Collected data
(in the rows, 128 means zero)
Known rows, with every step that occurs:
fanut sorin tuleno befim: [154 131 148 129 129 120 157 117 112 111 158 110 129 160 128 147 116 113
 126 113  79 111  45 138 151 111 110 150 128 114 128 152 126  83  99]
todip tuleno sorin fanut: [110 118  89 109 151  89 166 116  87 149 132 190 156 122 132 102 116 155
 105 121 246  90  52 143 185 116 108 133 102 112 117 146 124 140 126]
tuleno sorin fanut menal nofanut: [121 138 117 157 151  96 174 126  91 155 127 135 157 132 140 113 106 175
 115 126 126  88 108 137 118 100  73 101 168 108  97 162 103 123 115]
todip nofanut: [183 110 112  91 107 110 139 113 106 116 144 102  98 126 138  91 109  95
 123 136  94  99  83 131 148 100 129 123  90 119 114 136 125 111 137]
tuleno befim fanut vigu: [203 140 156 108  92 109 128 130 106 128 132 110 177 155 137  77 131 122
 100 122 102 126 114 166 145 112 178 130 127 109 123 143 101 105 174]
nofanut viguzag: [136  93 108  77 105 122 141 111 105 144 140 137 136 137 141 112 110  92
 113 134 101 107 133 128 127 109 150 115 115 124 118 115 148 100 153]
viguzag nofanut: [178  90 116  86 115 112 140  87 110  97 123  89  84 156 136 101  96  97
 117 127  40  98 125 143 146 103 135 126 116 110 104 142 145 110 159]
viguzag nofanut menal fanut sorin: [116 149 157 152 135 140 149 112 106 132 120 131  85 158 146  88  93 161
 114 112 103 108 134 123 135 103  84 132 156 118  96 143 116 122 171]
befim fanut menal nofanut viguzag: [140 118 134 124 128 132 144 131 109 161 126 121 164 157 150 101  78 152
 114 137  79 107 192 129 104  98 111  84 167 109 100 129 117  95 188]
sorin tuleno todip nofanut viguzag: [191 105  82  97 121 116 171 122 106 126 144 124 158 104 142 132 120  82
 125 135 168 102  64 111 181 108 128 104  95 121 127 104 140  92  92]
fanut sorin: [129 120 143 101 118 112 146 118 110 103 150  98 108 153 133 117  97 126
 116 131  96 104  90 132 154 106 133 131 134 109 130 165 116  97 138]
tuleno sorin fanut viguzag: [114 126 114 138 141 105 189 119  88 155 137 180 164 122 135 115 114 156
 100 129 216 101 115 137 118 125 135 124 129 125 119 161 122 134  95]
befim fanut viguzag nofanut: [178 105 143 116 127 130 166  97 113 109 118 124 119 166 143  91  74 139
 103 132 103 113 188 143 123 117 158 119 129 115 105 155 135 115 179]
vigu fanut sorin tuleno todip: [157 129 117  93 152 107 198 110 108  60 130 126 156 136 128 128 115 154
 116 130 195 100  32 127 194 113 143 113 128  88 127 146  87 104  68]
befim fanut menal nofanut: [161 124 147 122 132 117 141 121 109 142 122  90 140 164 143  89  84 169
 116 137  55 107 171 142 122  94 111  96 164  90  99 143  98 104 177]
sorin tuleno todip nofanut menal fanut: [180 148 111 133 135 128 165 126  94 155 124 140 144 109 142  92 137 149
 123 125 180 112  86 116 178 103  95 119 104 104 103  91  99 124  92]
sorin tuleno befim: [179 109 123 102 118 118 146 104 107 129 142 119 138 152 128 133 134  93
 125 118  58 114  71 148 148 109 127 145 108 113 113 119 136  97 103]
todip tuleno: [149 103 107  78 125 104 122 112 101 129 147 134 110 137 126 105 100 119
 117 129 130 101  83 140 176 107 134 139  87 101 122 131 150 114 165]
viguzag nofanut menal fanut befim: [141 143 135 151 110 147 124 108 108 151 118 142 104 158 147  77 111 138
 118 112  63 122 167 139  96 106 102 139 139 128  72 120 167 132 152]
nofanut menal fanut viguzag: [122 147 152 149 124 145 144 131  90 188 137 173 122 132 139  93 113 168
 107 128 139 124 181 124  93 114 122 136 130 114 101 116 136 130 144]
viguzag nofanut menal fanut sorin tuleno: [119 138 150 170 156 149 161  97 105 114 129 143 105 159 139 109  97 152
 127 107 105 102 103 112 151 105  64 141 148 113  87 137  83 122 150]
sorin tuleno befim fanut: [183 111 138 105 125 123 157 104 112 138 120 129 170 169 136 103 124 123
 115 120  95 122 101 155 160 111 141 129 114 108 112 118  96 105 128]
tuleno sorin fanut viguzag nofanut menal: [110 145 120 166 147 123 180 117  96 162 128 177 157 123 144 115 102 169
 102 121 155 109 158 127 103 128 102 130 130 136  91 151 147 150 127]
fubo fanut vigu: [180 118 132  98 106 107 127 104  94 122 137 116 171 134 130  68 135 118
 105 125 145 101  82 151 153 104 162 148 100  92 104 144  62 124 200]
tuleno sorin fanut menal nofanut viguzag: [100 131 103 156 146 111 176 134  92 178 133 163 180 124 148 123 104 159
 112 127 153  89 128 123 100 106  74  90 170 125  99 146 124 116 129]
tuleno todip: [183 112 107  55 105  95 152 121 103 130 124  84 137 131 133 113 124 123
 107 142 120 114 114 148 178 107 171 111 115  93 135 119 146  98 103]
vigu fanut: [157 104 114  67 123 110 161  99 103  88 119 140 120 142 134  81 117 131
 110 135 124 101  86 144 135 107 158 117 106  99 101 132 106 123 128]
tuleno sorin fanut: [115 115 101 106 134  94 179 109  90 145 121 159 164 131 137  96 129 143
 104 127 187  96  83 145 154 113 125 119 128 114 113 145  97 135 107]
sorin fanut menal nofanut: [147 126 128 149 139 107 144 109  97 157 123 121 143 135 138 117 107 158
 124 133  96  94 132 140  97  98  89 104 155  97  83 140 132 108 148]
viguzag nofanut menal fanut: [145 128 134 128 127 138 138  99  99 149 106 138  91 150 146  74 110 145
 111 117  78 109 157 132 126 102 100 128 131 113  81 109 123 133 172]
vigu fanut menal: [154 125 131  80 132 120 154 108 102 114 135 137 119 133 131  91 112 177
 112 139 111 107 107 136 105 104 145 107 136  89  93 145 122 113 115]
vigu fanut viguzag nofanut menal: [153 134 133 129 137 139 164 102 107 101 125 159 112 132 140  99  90 155
 107 129  91 113 162 126  84 122 135 129 112 120  82 137 159 140 152]
vigu fanut sorin: [132 127 136  95 135 112 171 110 108  72 134 136 111 150 134  97  99 149
 112 130 147  98  60 134 143 108 141 120 132 103 118 164  98 115 127]
fanut vigu: [176 115 132  95  97 102 121 115  99  99 153  97 146 132 128  94 122  94
 115 130  79 105  98 141 151 106 169 136 116 104 122 152 102 109 165]
fubo fanut befim: [154 115 123 102 101 124 130 103 107 146 130 125 155 154 136  80 125 124
 112 124 124 116 106 158 116 106 146 149 105 108  93 133 133 120 153]

Rows:
[140 113 121 124 121 124 135 130 105 154 147 111 134 138 143 129  87 121
 124 134  38  99 159 122  92  98  98  99 156 115 104 131 153  88 166] | fanut menal nofanut viguzag
[179 106 131 117 129 129 161  85 104 124 121 132 114 149 137  93  94 132
 103 125 126  99 145 145 112 114 140 146 104 109  89 149 128 122 185] | fubo fanut viguzag nofanut
[149 129 139 134 121 138 140 112 109 138 142 121 109 137 139 121  88 134
 113 130  41 120 190 124  96 119 126 138 114 128  97 137 181 123 165] | fanut viguzag nofanut menal
[155 145 167 113 112 119 155 132 117 136 129 112 140 179 141  98 104 154
 102 123 116 125 107 157 149 111 143 125 144 115 133 156 115  91 147] | tuleno befim fanut sorin
[170 113 138 133 128 134 167  98  97 125 119 152  74 151 139  94  90 131
 107 120 127  99 163 137 105 110 127 131 141 114  99 146 145 118 151] | menal fanut viguzag nofanut
[121 120 143 140 150 131 169 104  98 112 140 147 113 156 130 109 108 138
 124 114 164  96  64 120 168 102  96 134 147 101 112 148  61 109 118] | menal fanut sorin tuleno
[130 108 136 119 141 119 159 103 109  91 159 109 131 154 126 137 100 118
 130 124  98  98  61 120 173 107 117 139 126 106 123 157  87  98 117] | fanut sorin tuleno
[166 145 146 149 114 130 122 113  95 127 125 132 121 137 141  68 119 131
 112 112  88 108 142 130 129 103 120 137 137 112  85 131  95 136 196] | viguzag nofanut menal fanut vigu
[151 116 126 108 117 126 126 100 110 126 124  97 111 146 141 101 101 123
 118 127  16 114 158 133 130 107 116 132 109 118  89 121 150 120 176] | viguzag nofanut menal
[152 131 151 137 130 145 149 111 113 143 121 131 139 157 147  89  79 165
 103 132  77 127 222 133 108 120 139 124 124 120  93 133 143 130 188] | befim fanut viguzag nofanut menal
[176 153 164 146 116 145 149 124 117 167 121 135 139 163 148 103  94 159
  98 123  60 140 204 152  91 125 134 134 125 132  99 129 174 115 171] | tuleno befim fanut viguzag nofanut menal
[182 125 152 134 130 136 170 113 109 142 139 153 167 163 133 121 108 139
 110 123 123 127 138 147 128 124 149 139 118 116 117 133 125 103 115] | sorin tuleno befim fanut viguzag
[146 125 130 123 101 130 132 115 101 145 127 147 111 158 138  79 123 126
 115 119 125 115 128 148 113 103 139 134 139 114 103 130 149 117 124] | menal fanut befim
[126 120 117 145 133 120 149 118  98 180 128 152 165 128 146 127 103 140
 122 134 123  95 153 127  79 103  89  93 158 115  87 126 155  99 161] | sorin fanut menal nofanut viguzag
[177 102 130 115 119 123 153  99 108  99 138 113  87 148 135 121  82 108
 113 130  63 103 161 136 110 115 146 133 120 120 109 157 168 109 152] | fanut viguzag nofanut
[178 119 145  96 103 109 130 118 104 108 133 109 176 151 135  66 113 128
 104 132 122 114 125 148 164 108 184 121 124  99 120 150  66 119 191] | befim fanut vigu
[140 117 123 127 129 129 147 117  99 178 129 129 160 142 146 101  98 146
 114 130 103  95 150 131  94  95  92 109 141 104  84 122 117 102 197] | fubo fanut menal nofanut viguzag
[123 112  96  84 138  93 152 127  95 127 149 150 126 135 127 104 102 135
 108 122 164  94  62 137 201 110 119 135 101 113 134 151 121 130 131] | todip tuleno sorin
[129 111 148 118 147 126 168 102 114  98 138 121 161 173 134 107  90 149
 120 126 138 108  89 127 186 109 128 123 137 102 120 156  55 107 143] | befim fanut sorin tuleno
[156 113 146 105 120 127 159 114 106 140 134 136 147 156 138  90  90 152
 101 140 138 120 179 141 127 118 172 119 125 109 121 143 120 116 157] | befim fanut viguzag
[137 132 114 126 122  86 161 123  86 125 140 153 191 119 133  90 138 131
 103 122 193  93  69 142 157 115 145 128 128 115 120 166  68 138 130] | tuleno sorin fanut vigu
[184 149 108  95 106 110 140 145 106 150 136  90 138 103 144 100 125 136
 114 143 114 123 111 127 163 106 131 114  88 112 120 105 155 114 114] | tuleno todip nofanut menal
[213 123  99  73 103  95 154 130 105 117 132  81 117 113 139 101 121 111
 114 141 139 107  83 138 182 103 148 107  95 107 132 126 148 100 102] | tuleno todip nofanut
[205 130 150 118 114 117 142 113 107 115 140 120 200 158 131  98 134 112
 114 116 104 121  79 155 163 114 161 140 120 106 116 139  69 106 153] | sorin tuleno befim fanut vigu
[119 149 139 138 102 144 118 129 100 179 132 158 134 149 142  77 128 152
 116 119 100 131 158 139  96 107 117 140 133 122  89 110 150 131 132] | nofanut menal fanut befim
[125 156 146 178 148 145 158 124 100 135 152 154 114 130 141  97 108 149
 133 115 160 103  59  99 152 101  57 137 122 121  98 136  67 124 126] | todip nofanut menal fanut sorin tuleno
[177 143 123 135 145 117 188 123  99 107 136 126 116 126 138 108 116 140
 123 120 229  95  26 116 201 101  97 117 132 102 128 144  82 101  78] | menal fanut sorin tuleno todip nofanut
[119 167 163 170 138 145 155 131 101 163 142 158 134 156 136 119 130 159
 122 104 118 123  81 128 134 109  75 150 145 116 105 123 107 109 110] | nofanut menal fanut sorin tuleno befim
[191 117  88  73  97 108 157 136 105 137 138 113 140 103 147 112 114  93
 111 142 165 107 101 124 163 107 149  95  97 124 134 111 166  91 115] | tuleno todip nofanut viguzag
[143 152 149 135 107 127 118 130  88 152 138 143 150 128 137  65 135 143
 110 120 119 118 131 129 133 105 133 139 129 106 100 121  78 134 174] | nofanut menal fanut vigu
[186 136 150 151 141 127 154 121 111 149 127 102 165 170 138 120 103 156
 126 120  37 114 126 148 123 100  89 116 159  98  95 134 107  92 138] | sorin tuleno befim fanut menal nofanut
[123 157 140 141 149 130 169 132  98 151 131 135 157 136 137 121 126 179
 117 120 184 119  93 115 185 108  98 125 146  97 121 115  93 110  91] | nofanut menal fanut sorin tuleno todip
[129 135 102 126 139  82 149 127  83 128 150 182 188 112 126  94 125 139
 104 116 252  89  32 141 188 118 128 140 107 109 123 167  90 143 151] | todip tuleno sorin fanut vigu
[122 135 138 118 120 134 134 122  92 175 120 153 120 141 142  73 127 156
 110 125 115 118 151 132 128 103 110 128 126 107  94  98 107 133 154] | nofanut menal fanut
[154 125 134 104 143 111 186 118 114 105 125 101 182 159 135 117 103 162
 112 133 181 115  87 133 218 112 146 108 141  89 140 144  79  96 107] | befim fanut sorin tuleno todip
[131 123 156 105 125 118 156 117 114 114 131 110 140 172 140  87  85 158
 106 133 138 113 119 139 167 107 146 116 143 107 129 161  82 107 167] | befim fanut sorin
[130 113 131 112 157 120 182  95 109  56 140 146 133 152 127 115 103 139
 124 124 149  92  30 121 161 110 123 129 126 101 107 159  70 114 104] | vigu fanut sorin tuleno
[163 107 127 139 134 119 167  84 101 125 119 154 118 135 137 118  96 126
 110 129 149  99 149 139  95 121 137 130 120 122  92 151 168 120 148] | sorin fanut viguzag nofanut
[149 147 155 113 128 114 139 137 112 139 141 142 136 171 135 104  91 162
 104 118 175 119  76 154 180 115 125 137 122 110 138 156 138  98 171] | todip tuleno befim fanut sorin
[150 181 140 143 125 122 160 157  99 153 132 125 113 117 148  89 115 175
 110 128 204 116  92 118 169 102  96 114 133 111 124 129 117 112 114] | tuleno todip nofanut menal fanut sorin
[113 128 104 132 116 104 163 120  98 147 131 166 175 139 138 102 129 139
 109 120 173 108  91 152 125 117 130 130 133 131 107 155 138 135  86] | tuleno sorin fanut befim
[121 131 150 123 129 123 157 119  98 122 133 139  93 156 137  89 106 148
 111 120 161 100  97 132 150 100 117 127 154 104 121 154  95 107 140] | menal fanut sorin
[129 123 144 103 127 116 153 106 103 127 134 118 134 155 135  90 109 149
 108 125 158  99  79 141 157 104 127 140 119  96 114 154  78 110 170] | fubo fanut sorin
[134 121  98 147 162 105 185 110  91 130 134 196 130 126 133 121  84 153
 103 117 234  87  93 135 150 128 105 137 110 125 111 173 160 141 137] | todip tuleno sorin fanut viguzag nofanut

## Problem to work on
Please reproduce, exactly as written, the lines of the records from the first line through the one containing "tuleno befim fanut vigu: [203".

## Task solution
(in the rows, 128 means zero)
Known rows, with every step that occurs:
fanut sorin tuleno befim: [154 131 148 129 129 120 157 117 112 111 158 110 129 160 128 147 116 113
 126 113  79 111  45 138 151 111 110 150 128 114 128 152 126  83  99]
todip tuleno sorin fanut: [110 118  89 109 151  89 166 116  87 149 132 190 156 122 132 102 116 155
 105 121 246  90  52 143 185 116 108 133 102 112 117 146 124 140 126]
tuleno sorin fanut menal nofanut: [121 138 117 157 151  96 174 126  91 155 127 135 157 132 140 113 106 175
 115 126 126  88 108 137 118 100  73 101 168 108  97 162 103 123 115]
todip nofanut: [183 110 112  91 107 110 139 113 106 116 144 102  98 126 138  91 109  95
 123 136  94  99  83 131 148 100 129 123  90 119 114 136 125 111 137]
tuleno befim fanut vigu: [203 140 156 108  92 109 128 130 106 128 132 110 177 155 137  77 131 122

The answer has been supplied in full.